Alrededor de las 21:30 se asomó otro profesor, Luis Enrique “El Chino” Castañeda, al despacho en el que discutían los dos economistas. Decidieron tomar algo en “El Humito”. Los tres se subieron al carro del Chino. “El Humito” se llamaba realmente Restaurante Ejecutivos, pero nunca le decían así porque, en aquel tiempo, en la Calzada Roosevelt existía un prostíbulo con ese mismo nombre. Convenía evitar confusiones. Aquel sobrenombre se lo puso la esposa de algún compañero de la universidad, que siempre sabía si su esposo había estado allí por el olor de la carne asada adherida a la ropa.

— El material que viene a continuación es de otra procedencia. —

Each row of a before or after table is a point. The points were changed in one or more steps. Then noise was added and the rows were shuffled. The steps act on columns, c1 being the first. Name the steps. A step turns or swaps two columns, mirrors them in a line or flattens them onto one, adds a multiple of one to another, or multiplies or shifts one. Angles are multiples of 10 degrees, from the lower column toward the higher: turns from -170 to 170, lines from 10 to 170 but not 90. Use the fewest steps. Two steps may share a column if one is a turn and the other turns, adds or multiplies; they go together, in the order done. Otherwise the lowest column goes first.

“El Humito” estaba y está cerca muy cerca de la universidad, en la esquina de la 13 avenida y la 13 calle de la zona 12. Era un edificio de ladrillo desnudo y deslucido. Un lugar limpio pero algo sórdido, con el techo negro, muebles baratos y cajas de cerveza y licor por todas partes. Estudiantes y profesores pasaban siempre por allí después de las clases, sobre todo los viernes. Los de Economía solían llegar los primeros y ocupaban la planta de abajo. Los de Derecho acostumbraban a salir un poco más tarde, así que solo quedaba lugar en el piso de arriba.

Aquella noche de viernes, llegaron pasadas las 10 y el lugar ya estaba cerrado. Pero al golpear la persiana el dueño abrió. Conocía a los licenciados, así que los instaló en unos banquitos de madera del piso de arriba.

Les dijo que todavía quedaban brasas y comida. Vitalino tomó adobado y guaro: Botrán o Venado. Edgar, carne con tortilla y whisky. El Chino empezó con la broma. La noche anterior también habían estado tomando, y Edgar acabo con dificultades para mantenerse de pie. Cuando fueron a dejarlo a su casa, su esposa salió y los increpó. El Chino recordó que dijo:

–Mirá, Vitalino, está brava la vieja.

Y que ella les contestó:

–¡Vieja será tu madre!

Rieron con sus anécdotas de bolos. Cuando salían con El Chino siempre era así. Vitalino era un tipo reservado, pero aún con tragos de por medio controlaba sus palabras frente al Chino. Por eso no mencionó nada sobre su viaje a México. Edgar y El Chino nunca supieron que no había fecha de regreso. Tampoco su esposa. Era mejor así.

Aquella noche aún era decano, aún era viernes y los compañeros bromeaban, aún Lily, Guillermina y sus hijos lo esperaban en casa. Cuando iba por el tercer whisky, sobre la media noche, Edgar dijo que ya era tarde, que mejor marcharse. Todos asintieron.

Primero fueron a dejar a Vitalino a su casa. Al escuchar el carro detenerse y las voces de los tres hombres, Lily salió corriendo y les dio la noticia. Carlos de León había sido asesinado. Mientras ellos tomaban tranquilamente en El Humito, el teléfono no había dejado de sonar. Edgar y El Chino se fueron inmediatamente al edificio Central del IGSS, en la zona 4, dónde se encontraba el cadáver.

Vitalino se quedó solo. Se sirvió un trago. Nadie sabe qué pudo pasar por su cabeza aquella madrugada. Quizás se vio solo en la habitación de un hotel barato en el Distrito Federal. Quizás pensó en cómo explicarle a Lily y Guillermina que se iba para no volver.

Lily trató de hablar con él, le advirtió que no se le ocurriese ir al IGSS a ver Carlos. Vitalino escuchó en silencio. Poco después salió de casa y se subió a su carro. Prendió el motor y se adentró en la noche.